Local adaptation to high altitudes functionally modifies the innate immune response in deer mice

Abstract

Organisms across the tree of life have repeatedly colonized high altitudes, where they are met by environmental challenges including hypoxia, low temperatures, and increased UV exposure. Over evolutionary timescales, many of these populations of high-altitude residents have adapted to these conditions particularly through changes in metabolically demanding physiological systems ranging from the cardiopulmonary and muscular physiology to reproductive function. Although the immune system is also metabolically demanding to maintain and activate, the immune response is an understudied aspect of animal adaptations to high elevations. In this study, we investigated whether highland-adapted deer mice (Peromyscus maniculatus), a model mammal for high elevation adaptation, display immune-specific adaptations. To study local adaptation in immunity, we employed a conventional immune challenge experiment wherein we injected lowland and highland-derived mice in a common garden environment with a standard dose of the bacterial cell wall component, lipopolysaccharide (LPS), to elicit robust activation of host defense. We collected and analyzed both acute phase responses, including circulating blood glucose, serum corticosterone, and the spleen transcriptomic response to LPS, as well as longer-term responses, such as metabolic recovery and fever, for insight into population-specific strategies.
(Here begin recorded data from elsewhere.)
Every row gives one point. Each copy is the shape, with its points in the same order, turned, moved and blurred by noise. Some copies are also mirrored. Which?
(in the rows, 128 means zero)

Shape (5 x 2):
[[135 171]
 [149 162]
 [120  90]
 [123 153]
 [134 105]]
Copy 1 (5 x 2):
[[183 131]
 [176 140]
 [100 107]
 [166 110]
 [114 119]]
Copy 1 is: mirrored
Copy 2:
[[175 114]
 [168 100]
 [ 92 122]
 [156 122]
 [106 110]]
Copy 2 is: only turned
Copy 3:
[[123 171]
 [137 168]
 [127  88]
 [116 151]
 [135 110]]
Copy 3 is: only turned
Copy 4 (5 x 2):
[[160 154]
 [165 136]
 [ 92 111]
 [141 148]
 [112 107]]
Copy 4 is: only turned

Shape:
[[ 89 144 174]
 [149  99 144]
 [151 117 117]
 [ 98 167 163]
 [ 81 149 131]
 [127 129  90]
 [117 144 175]
 [124 131 140]]
Copy 1, 8 rows:
[[121  82 170]
 [162 143 135]
 [129 157 124]
 [102  90 169]
 [100  83 130]
 [109 136  99]
 [128 107 171]
 [122 119 143]]
Copy 1 is: only turned
Copy 2 (8 x 3):
[[112 132  80]
 [116 141 159]
 [144 126 162]
 [139 133  75]
 [132  95  89]
 [154  94 151]
 [122 150  93]
 [131 129 125]]
Copy 2 is: only turned
Copy 3:
[[ 74 141 149]
 [140 136 102]
 [160 133 130]
 [ 84 118 168]
 [108 156 172]
 [166 147 158]
 [ 90 124 129]
 [123 130 136]]
Copy 3 is: only turned
Copy 4, 8 rows:
[[ 69 130 154]
 [151 126 175]
 [157 118 150]
 [ 73 113 136]
 [ 81 149 120]
 [149 138 108]
 [ 90 107 164]
 [116 129 146]]
Copy 4 is: mirrored

Shape, 7 rows:
[[159 131 102 143]
 [ 74 142  96 155]
 [159 134 156 137]
 [155 129 139  67]
 [148 110 145 104]
 [139 116 147 158]
 [165 139 146 158]]
Copy 1 (7 x 4):
[[154  91 131 146]
 [175 142 136  74]
 [ 99  99 120 138]
 [117 156 125 187]
 [103 124 133 159]
 [108  95 137 114]
 [113  81 120 133]]
Copy 1 is: only turned
Copy 2 (7 x 4):
[[ 95 149 106 114]
 [173 170 136 134]
 [ 94 108 114 150]
 [ 58 144 164 156]
 [ 85 121 152 134]
 [121 104 116 129]
 [102 114  95 139]]
Copy 2 is: mirrored
Copy 3:
[[ 91 123 137 126]
 [117 116  77  68]
 [132 107 163 127]
 [154 174 157 135]
 [144 133 140 149]
 [127  88 131 127]
 [115  92 160 120]]
Copy 3 is: only turned

Shape (11 x 6):
[[188 104  64 123 141 101]
 [105 131 157 102 136 132]
 [152 108 156 142 140 108]
 [144 134 115 147 141 136]
 [110 116 155 146 166 100]
 [127 136 138 120 136 180]
 [104 130 134 146 135  98]
 [121  72 154 148 152 163]
 [106 121 141 110 138 109]
 [175 127  69 135  95 135]
 [134 126 123  52 106 114]]
Copy 1 (11 x 6):
[[ 71 126  88 115 165  86]
 [133 140 133 133 121 182]
 [ 97 119 142 167 135 140]
 [135 125 125 136 137 112]
 [121 127 115 185 115 157]
 [165 125 147 119 152 151]
 [122 122 111 154  93 142]
 [143  78 129 168 165 168]
 [118 131 113 138 113 171]
 [105 105 120  81 143  82]
 [ 86 149 124  77 128 180]]
Copy 1 is: only turned
Copy 2:
[[ 91  82  80 128  83  86]
 [137 137 131 139 142 162]
 [138 126 135 104 124 107]
 [111 148 107 115  95 125]
 [143 119 145  89 111 153]
 [103 175 135 149 117 140]
 [133 128 107  87 120 155]
 [ 90 143 178 105 132 129]
 [130 117 121 118 138 159]
 [ 77 136  58 133 108  90]
 [122 100  87 175 156 142]]
Copy 2 is: mirrored

Shape (12 x 8):
[[129 107 128 110 114  99 138 159]
 [179 167 182 154 179 117 117  94]
 [142 174 165 161 189 129 101 120]
 [127 109  92 116 141 140 150 132]
 [108 144 159 167 184  99 118 106]
 [136 127 118 116 137 142 164 146]
 [149 107 103 128 151 126 128 179]
 [117 123  92 152 112 124 121 136]
 [118 119 162 170 158 169  92 101]
 [156 126 126 156 133 132 169 159]
 [127 146 109 109 118 150 143 159]
 [108 119 130 135 125 156 156 155]]
Copy 1:
[[125 141 148 149 165 116 116 136]
 [135  74 104  98 143 149 214 118]
 [127 117  87  88 127 161 187 126]
 [153 134 131 143 111 123 109 147]
 [136 113  77 105 153 194 151 113]
 [147 138 134 160 122 122 135 154]
 [134 151 164 129 133 142 132 151]
 [ 97 119 136 140 110 148  91 139]
 [130 113 120 113  82 161 151  69]
 [125 130 141 172 119 144 156 141]
 [122 154 122 149 114 102 122 155]
 [129 157 122 173 107 137 126 122]]
Copy 1 is: mirrored
Copy 2:
[[101 138 116 128 110 105 152 100]
 [111  69 108 168 196 178 132 138]
 [134  91 145 142 201 173 163 133]
 [125 137 117 104  90 133 161 151]
 [103 124 135 144 201 149 181 157]
 [124 129 111 110  96 157 146 130]
 [139 105 119 121 100 121 187 101]
 [152 152  97 108 140 109 162 128]
 [162 140 139 190 172 152 159 156]
 [125 134  81 121 118 165 170 103]
 [143 133 131  96  99 136 137 113]
 [125 162 129 130 103 156 159 120]]
Copy 2 is: only turned
Copy 3, 12 rows:
[[142 149 145 142 165 107 162 138]
 [ 70 100 180 171 113 150 139  68]
 [ 80 139 152 187 101 159 143  73]
 [146 124  92 132 144 120 153 116]
 [ 69 146 140 169 138 176 125 104]
 [150 118 124 139 127 129 170 124]
 [154 157 122 146 154 119 182  90]
 [127 169 113 112 131 113 136 118]
 [127 143 138 164 108 159  82  78]
 [146 135 147 114 129 148 181 107]
 [153 142 117 144 107 104 170 132]
 [167 144 125 139 119 145 149 136]]
Copy 3 is: mirrored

Upon injection of LPS, the metabolic axis of the acute phase response was fundamentally similar between populations. However, highland mice displayed a wider spectrum of body temperatures post-LPS, with an overall more muted fever relative to lowlanders. Behaviorally, we found that lowlanders display a greater degree of sick markers than highlanders do. Using RNAseq, we showed that nearly half of the spleen transcriptome (6202) was LPS-responsive and that many (1052) genes are differentially responsive in a population-specific manner. Importantly, we found nearly 400 genes with additive effects (i.e., population + injection), demonstrating that the transcription response to LPS differs by ancestral origin in a core set of genes. The results of this study unveil key differences in immune regulation strategies affected by the process of high-altitude adaptation.